Reprodução do artigo publicado na edição de 22/3/2018 do O POVO.

“Como cidadã…”

Uma das coisas mais ridículas, entre as tantas que campeiam por aí, é um sujeito – seja esportista, professor, juiz ou político – aparecer em público dizendo que está emitindo determinada opinião como “cidadão”, como se isso lhe permitisse expectorar qualquer bobagem.

Gostaria de saber como tais pessoas conseguem essa proeza: a de separar-se em duas personalidades, independente uma da outra, habitando o mesmo corpo e dividindo a mesma mente.

Suponho que tais figuras guardem um clone no guarda-roupa (ou no “closet”) e o acionam dependendo da situação. Dessa forma, o “profissional” nada tem a ver com o que diz o “cidadão” (e vice-versa). Assim, tais seres bifrontes ganham uma espécie de salvo conduto para falar qualquer asneira, pois a responsabilidade é do “outro”, criando assim uma espécie de pingue-pongue infinito.

Esse foi o caso da desembargadora Marília de Castro Neves (Tribunal de Justiça do Rio), que caluniou, difamou e injuriou Marielle Franco pelas redes sociais. Quando a chapa esquentou, a desembargadora declarou ter escrito suas mentiras “como cidadã”, como se fosse desculpa aceitável.

Os crimes cometidos pela desembargadora contra a vereadora assassinada no Rio estão inscritos no Código Penal. Calúnia (art. 138): acusar publicamente alguém de um crime. Pena: reclusão de seis meses a dois anos, além do pagamento de multa. Difamação (art. 139): ato de desonrar alguém espalhando informações inverídicas. Pena: três meses a um ano de prisão, com multa. Injúria (art. 140): dizer algo desonroso e prejudicial a alguém. Pena de um a seis meses de prisão, mais multa.

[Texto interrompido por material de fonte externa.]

Every row gives one point. Any point is a mix of the corners, with weights that add up to 1. It lies inside the corners' shape when no weight is negative. Is each point inside? If not, which corners have a negative weight?
In the rows, 128 means zero.

Corners:
(1): [106 152 173]
(2): [191 144 100]
(3): [123  76  51]
(4): [129 127 249]
Points:
[135 101  99] => inside
[115  85  88] => outside (2)
[108 119 168] => outside (2)
[127 124 156] => inside
[119 122 126] => inside
[121 124 238] => outside (2)
[116 120 200] => outside (2)
[110 148 169] => inside

Corners:
(1): [163  44 171  49 117 143 155 196]
(2): [108 195  86 191 192 107 105 112]
(3): [191 136 106 122 123 181 142 134]
(4): [176 132 138 112  93  95 170 126]
(5): [191 140 133 151  80 100 122 195]
(6): [ 85  97  18 124 117  90 109 102]
(7): [ 50 171  74 163 156 138 170 122]
(8): [249  58 148 149  89 145 168 194]
(9): [ 94 216 109 213 143 137  76  66]
Points:
[172  95 103 141 107 124 142 150] => inside
[158 154 132 160 124 141 120 153] => outside (4, 6)
[150 132 112 148 112 135 145 146] => outside (2)
[129 106 107 129 138 141 129 142] => outside (4, 5)
[159 142 128 142 117 130 147 148] => outside (6)
[167  85 126 106 115 132 142 183] => outside (4, 9)
[208  99 128 123  95 116 149 175] => outside (7, 9)
[132 132 103 156 137 119 136 127] => outside (3, 5)
[ 69 130  49 130 124 121 105 107] => outside (2, 4, 8)

Corners:
(1): [129 131  85 151 190 120 109 152  97 192  76 138]
(2): [153 103 188 164 115 135 186 124 167 124 127  86]
(3): [188 159 119 182 134 130  84 177 170  52 101 101]
(4): [150 129  54 102 126 185 113 101 146 190 153 100]
(5): [139 118 131 152 249 144 155 124  68  47 122 103]
(6): [179 144  57 111 156 150 119 117 162  90  68 139]
(7): [111 106 153 126 143 142 100 190 139 122 160 112]
(8): [213 137 122  89 117 153 109 175 108 141 134 109]
(9): [155  78 169 134 153 130 106 133 175 128 127  52]
(10): [ 47  62 167 143  82 181 130  73 128  88 110 146]
(11): [155 145 134 123 112 106 125  94 120 225 125 150]
(12): [ 64 158 231 133 170 153 130 178 130 131  79 132]
(13): [ 67 115 107  97 136 122 176  81  59 199 111 103]
Points:
[142 123 136 157 172 142 114 153 131  95  77 120] => outside (4, 7, 11, 13)
[144 130 142 131 163 131 128 143 110 147 125 111] => outside (6, 10)
[116 114 146 116 136 151 148 108 120 142 116 109] => outside (1, 3, 7)
[125 114 185 151 175 115 136 149 132 132 115  80] => outside (4, 6, 8, 10)
[135 127 127 128 144 146 129 132 124 128 115 123] => outside (9)
[119 129 129 125 154 136 127 130 109 152 109 121] => outside (2)
[112 129 167 137 162 144 131 152 126 125 109 116] => inside
[145 128 115 130 156 140 124 131 118 145 111 121] => inside
[123 115 124 122 149 142 133 121 117 149 111 116] => outside (3)

Corners:
(1): [ 69 154 170 176 122 121 141 133 208 183 114 124 156  96 165 137 152 152]
(2): [181 121  87  73 131 143 127 159 166  86  88 151 159  74 122 199 168 142]
(3): [152 127 122 131 147 132 101 161 170 121 152 114 165 120  63 150 115 119]
(4): [106 151 136 168 143 106 159 132 121 125 119 144 139  84 117 196 126 185]
(5): [141 153 124  87 144  81 111 143 169  75 138 155 197 150 148 171  88 100]
(6): [249 145 103 126 164  73  56 110 211 144  92 155 112 136 150 143  70 144]
(7): [169 151 164 209 123 106  71 146 115 106 107 147 163 155 162 161 129 179]
(8): [138 109 122 115 164 133 143 140 135 190 146 115 120 126 189 166 163 144]
(9): [ 98 121  66 161 110 178 109  76 146 175 144 110 104  80 176 148 193 124]
(10): [ 98 142  24 148 182 124 158  97  80 193  47 205 159  67 177 112 114 170]
(11): [ 77  64 139 169 157 121  80  64 149 141 131 136  98 123 110 136 152 202]
(12): [166 132 144 129 126 107 148 133 134 180 107 173 189  60 165 147  93 151]
(13): [110 153 160 131 148  96 140 131 141 132  95 183 128 125 143 200 119 117]
(14): [186  92 153  46 155  69  88 182 134  23 118  71 134 123 125 169  98  82]
(15): [114 139  91 163 122 137 167  98  87 181  64 177 163 115 185 120  92 198]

Depois do estrago feito, a desembargadora fez novo post em sua rede social afirmando ter agido “de forma precipitada”. Mas aí, ela já fora acompanhada na sórdida campanha pelo famigerado Movimento Brasil Livre (MBL), grupo de tinturas fascistas; pelo deputado Alberto Fraga (DEM), da Bancada da Bala, e mais a canalha da extrema-direita, que infesta a internet, destilando ódio, rancor e mentiras.

Mas a minha curiosidade é saber de que modo a Marília de Castro Neves, “como juíza”, julgaria a Marília “cidadã”, se coubesse à desembargadora apreciar os crimes cometidos pelo seu clone.